Speeches

Speech by the Governor George A. Provopoulos at the Annual Meeting of the IMF 6-7 October 2009

06/10/2009 - Speeches

The global economy is now emerging from its most severe crisis since the Great Depression of the 1930s. Why was this crisis so severe? Because the financial system was at its epicenter, the ramifications of the crisis were quickly transmitted to all sectors and countries. The effects of the crisis were magnified by a collapse in business and consumer confidence. History shows that financial crises are more likely to be followed by severe economic downturns when they are centered in the banking system and occur in the context of rapid build-ups of credit and fast-rising asset prices. This has also been the case with the present crisis.

The policy responses to the crisis have been rapid, bold, and unprecedented. These responses reduced uncertainty and improved economic sentiment.

With the global recovery in its initial stages, and economic activity still far below pre-crisis levels, it is too soon to begin withdrawing the stimulus measures. However, the formulation of a medium-term macroeconomic framework for the post-crisis period will be crucial. It will facilitate the achievement and maintenance of a sound fiscal position and enhance the ability of the monetary authorities to deliver price stability. It will also help foster financial stability. The challenge will be to choose the correct timing for the withdrawal so as to avoid: first, a premature unwinding of public interventions; second, jeopardizing what has been achieved in stabilizing economic and financial conditions; third, letting these measures continue for too long, at the risk of distorting incentives and damaging public balance sheets. Safeguarding the sustainability of public finances will be a key objective in many advanced economies, the deficit and debt ratios of which have reached levels unseen in peacetime.

The IMF has played a key role in helping the global economy weather the storm. The tripling of IMF resources has significantly increased the Fund’s lending capacity, and the new SDR allocation has provided additional liquidity to the global economy. At the same time, the launch of the Flexible Credit Line will add flexibility to the Fund’s lending framework.

The best way to manage a crisis is to prevent it. The present crisis has revealed that macro-prudential factors play an important role in determining the size, nature, and propagation of systemic risk. Therefore, it is essential to establish an effective framework for macro-prudential supervision that will ensure both the systematic analysis of risks and the formulation of policies to address such risks.

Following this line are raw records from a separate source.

Each row of a before or after table is a point. One or more steps were done to the points. Then noise was added and the rows were shuffled. The steps act on how far a point lies along the listed directions, d1 being the first. What was done? A step turns or swaps two directions, mirrors them in a line or flattens them onto one, adds a multiple of one to another, or multiplies one. Angles are multiples of 10 degrees, from the lower direction toward the higher: turns from -170 to 170, lines from 10 to 170 but not 90. Use the fewest steps. Two steps may share a direction if one is a turn and the other turns, adds or multiplies; they go together, in the order done. Otherwise the lowest direction goes first.

Directions:
(1): [-47   5]
(2): [ -5 -47]
Before:
[[-36  19]
 [ 35 -17]
 [ -7 -22]
 [  3 -17]
 [ 36 -20]
 [-32  38]
 [-12 -10]
 [-60  -2]]
After, 8 rows:
[[-52 -31]
 [  4 -22]
 [ -5 -14]
 [ 39  -2]
 [-46  17]
 [-39  -1]
 [ 38   2]
 [ 11 -12]]
Steps: turn d1 and d2 by 30 degrees

Directions:
(1): [  5 -38 -24  48]
(2): [ 27  -3 -52 -31]
Before, 10 rows:
[[ 12  -3 -22 -35]
 [ -8 -22  25  54]
 [  0  12  -3 -49]
 [ 22   1  11  -6]
 [-30   2  48  54]
 [-29   8  29  35]
 [ 16 -26  18  30]
 [  1  28   6 -45]
 [ -3  -2 -20 -15]
 [-19 -22  31  55]]
After:
[[ 39  12  -6 -35]
 [ -3  51  24 -58]
 [-11 -16 -13  15]
 [ 16  -3  13   2]
 [ 19  31  -2 -53]
 [  0 -38  -8  24]
 [-14  41  15 -36]
 [-22 -30  17  31]
 [  2  33  -4 -56]
 [-20 -13  35  39]]
Steps: mirror d1 and d2 in the line at 50 degrees

Directions:
(1): [ 46 -23  16  24   9  -6   8  23]
(2): [ 11  42  11 -17  29  21   7  24]
(3): [-13   3  -5   3 -16  -7  60  12]
(4): [-24 -16  26 -22  -8 -19 -14  40]
(5): [-17 -32 -24   2  21  39   3  18]
(6): [ 22 -14 -27 -46  13 -22   7  -5]
Before:
[[ -7  -8  -5 -15   4   8  19  18]
 [ -9   3  -3   6   6  12  -1  15]
 [ -1 -12   3  -3   6   5   0   4]
 [ -5 -36 -28  -2  -4  -2   0 -27]
 [-25  15  -3 -18   2  26  -1   4]
 [ -3 -26 -19  -2 -34 -43  21 -26]
 [  3  17 -19  11  10  17  29  -3]
 [-19  11  -3  -6   7  21   1  13]
 [ -1   7 -13 -20  12  12   5  18]
 [-15   7  -3  -9  -2  26   1   0]
 [ 19  23   9 -25 -16 -46  12 -13]
 [ -2  22  10 -12  -6 -15   0   4]]
After (12 x 8):
[[  6  -6 -13   4  14  17  12  13]
 [  3  19   8  13  -4  -3   2   2]
 [-16  10  12  -8 -12 -17  18  25]
 [ 14   9  -3  -9  -8 -13  25 -10]
 [ -1 -39 -40 -21  23  20  18  12]
 [ 30  10  21   9  -2   1  12  14]
 [ 15  18  16  12  -2  -4  10  10]
 [  4   4   4  -4   0  -3   0 -13]
 [ 17   7  22   5 -11   0   6   9]
 [  8 -28   2 -15 -14 -36 -19 -16]
 [ -4 -61 -34  -4 -15 -21   2 -13]
 [ 21  19  -3 -15   2 -13  15   8]]
Steps: turn d1 and d4 by -170 degrees; turn d2 and d3 by 20 degrees; multiply d5 by -1; multiply d6 by 1.3

Directions:
(1): [  9  12 -32  -9 -33 -60  31  22 -17 -55  24]
(2): [ 27  13  37  -9 -60 -20 -57  -8  -1  24  33]
Before (12 x 11):
[[  8  -2  16  -6 -22  -7 -28   4   5  15  12]
 [-10  -5 -12   7  34  18  27   4  10   1 -20]
 [  5   2  28  -4  15  36 -21 -17   9  26 -12]
 [ -4  -3   6  -4  10  11  18  -9   0  -3  -8]
 [ -4  -2 -16   5   5 -23   8  14 -17 -16   5]
 [-15  -3  27  -2  19  32 -22  -8   7  23 -10]
 [-23 -11 -20   9  39  25  33   3  -3  -4 -30]
 [ 10 -14  26   2 -12  38 -39 -11  15  30   5]
 [ 19  22   5  -9 -36 -32 -12   4   4 -12  19]
 [ -3  15   3 -13 -10 -15   0   8   0 -15  -4]
 [-18  -7  -5   7  39  32  21  -9   1   9 -31]
 [ -3  -1  -7   1   4   1   5   6  10  -3  -8]]
After:
[[  9  -1  17  -8 -20  -8 -29   2   5  18  11]
 [ -7  15  -2 -10   0 -12   9   8   2 -20  -9]
 [ -8  -5 -10   8  26  17  19   3   8   6 -16]
 [-10  -7 -22   6  18 -17  21  19 -17 -21  -3]
 [ -5   0  44  -6  -1  24 -44 -12   6  33   3]
 [-21 -10 -14  10  32  21  27   3  -2   0 -26]
 [-11  -4   8   3  23  29   8  -9   1  15 -20]
 [ 15  19  -5  -6 -20 -27   4   7   4 -17  10]
 [ 20 -10  41  -1 -35  31 -59 -14  15  42  17]
 [ -1  -3  -9   0   2   3   5   3  11  -4  -6]
 [ -2  -2   8  -2   5   8  16 -10   1   0  -8]
 [ 15   5  43  -7  -9  26 -42 -18   8  36   1]]
Steps: add -0.7 times d1 to d2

The state of the Greek economy

The economic slowdown has been less severe in Greece than in many other European countries. However, this outcome reflects factors that, if left untreated, will reduce growth potential in the medium term. Specifically, the performance of the Greek economy during the crisis reflects the relatively-low level of openness and the deterioration of public-sector balance sheets from a position that was already worrisome prior to the onset of the crisis.

A factor that has, however, supported the Greek economy has been the soundness of its banking system. Greek banks have been free of toxic assets and their exposure to the emerging economies of South-Eastern Europe has remained within manageable limits. A recent stress test conducted in close cooperation with the IMF has reaffirmed the soundness of the Greek banking system.

The relatively-high growth rates experienced by the Greek economy since its entry into the euro area reflect a catching-up process. To sustain a robust growth rate in the future, Greece will need to address several key challenges, reflected in persistently very large current-account imbalances, high fiscal deficits, and worrisome debt levels. These imbalances are the result of structural rigidities, which have undermined competitiveness over time. To restore competitiveness and remove the imbalances, a dual agenda needs to be concurrently implemented: first, a multi-year program of fiscal consolidation, which can reduce risk premia and crowd-in private investment, raising the growth potential of the economy; second, bold and wide-ranging institutional reforms in the public sector and structural reforms in product and labor markets, which can enhance productivity and raise the employment rate. Only by undertaking these reforms will the Greek economy be able to become more competitive and increase its growth potential and the prosperity of its citizens.

The broad support received by the newly-elected government will greatly facilitate the implementation of the reform agenda.